I agree mathematicians are likely to useful in making AGI. If the folks as SIAI were terrible at math, that would be a bad sign indeed.

I wouldn't say 'simple' but, I would be surprised if it were complex in the same way that Watson is complex. Watson is complex because statistical algorithms can be complex, and Watson has a lot of them. As far as I can tell, there's nothing conceptually revolutionary about Watson, it's just a neat and impressive statistical application. I don't see a strong relationship between Watson-like narrow AI and the goal of AGI.

An AGI might have a lot of algorithms (because intelligence turns out to have a lot of separate components), but the difficulty will be understanding the nature of intelligence and coming up with algorithms and proving the important properties about those algorithms. I wouldn't expect "practical implementation" to be a separate step where you need programmers because I would expect everything to be implemented in some kind of proof environment.

I assume that as genetic and bio-engineering and non-organic augmentation come into play, recognizing humans is going to get harder.

I think there might some slight difference in quality in the problems of observing a wide volume of physical reality by varying means and in varying circumstances and unerringly recognizing certain persistent physical processes as corresponding to agents with moral standing such as living, conscious humans, in order to formulate open-ended plans to guarantee their ethically preferred mode of continued existence, and that of analyzing a video feed for patterns that roughly correspond to a 2D projection of an average-human-shaped object and doing some pathfinding adjustments to avoid bumping into it.
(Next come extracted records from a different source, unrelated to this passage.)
Rows are points. A path goes straight from each point to the next, and from the last back to the first. The post is the endless flat space through its rows: a point in 2 columns, a line in 3, a plane in 4, and so on, so that a path can go around it. Count how often the path circles the post. Going back the other way cancels.

Post (1 x 2):
[[ 0.05 -0.20]]
Path:
[[ 0.13  0.23]
 [-0.42 -0.29]
 [ 0.00 -0.36]
 [ 0.19 -0.29]
 [ 0.31  0.05]
 [-0.12  0.07]
 [-0.06 -0.26]
 [ 0.09 -0.57]
 [ 0.55 -0.31]
 [ 0.12 -0.08]
 [-0.08 -0.09]
 [-0.29 -0.18]
 [-0.08 -0.18]
 [-0.06 -0.30]
 [ 0.32 -0.39]
 [ 0.38  0.12]
 [-0.24  0.16]
 [-0.23 -0.33]
 [-0.01 -0.48]
 [ 0.28 -0.25]
 [ 0.25  0.09]
 [-0.30 -0.11]
 [-0.14 -0.47]
 [ 0.25 -0.56]
 [ 0.22 -0.14]
 [-0.03  0.14]]
Times around: 5

Post:
[[-0.02 -0.11  0.06]
 [ 0.12  0.39  0.04]]
Path:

A pertinent question is what problem a government or business (not including a general AI startup) may wish to solve with a general AI that is not more easily solved by developing a narrow AI. 'Easy' here factors in the risk of failure, which will at least be perceived as very high for a general AI project. Governments and businesses may fund basic research into general AI as part of a strategy to exploit high-risk high-reward opportunities, but are unlikely to do it in-house.

One could also try and figure out some prerequisites for a general AI, and see what would lead to them coming into play. So for instance, I'm pretty sure that a general AI is going to have long-term memory. What AIs are going to get long-term memory? A general AI is going to be able to generalize its knowledge across domains, and that's probably only going to work properly if it can infer causation. What AIs are going to need to do that?

How much of the world do you need to understand to make reliably good investments?

Do you want your investment computer to be smart enough to say "there's a rather non-obvious huge bubble in the derivatives based on real estate"? Smart enough to convince you when you don't want to believe it?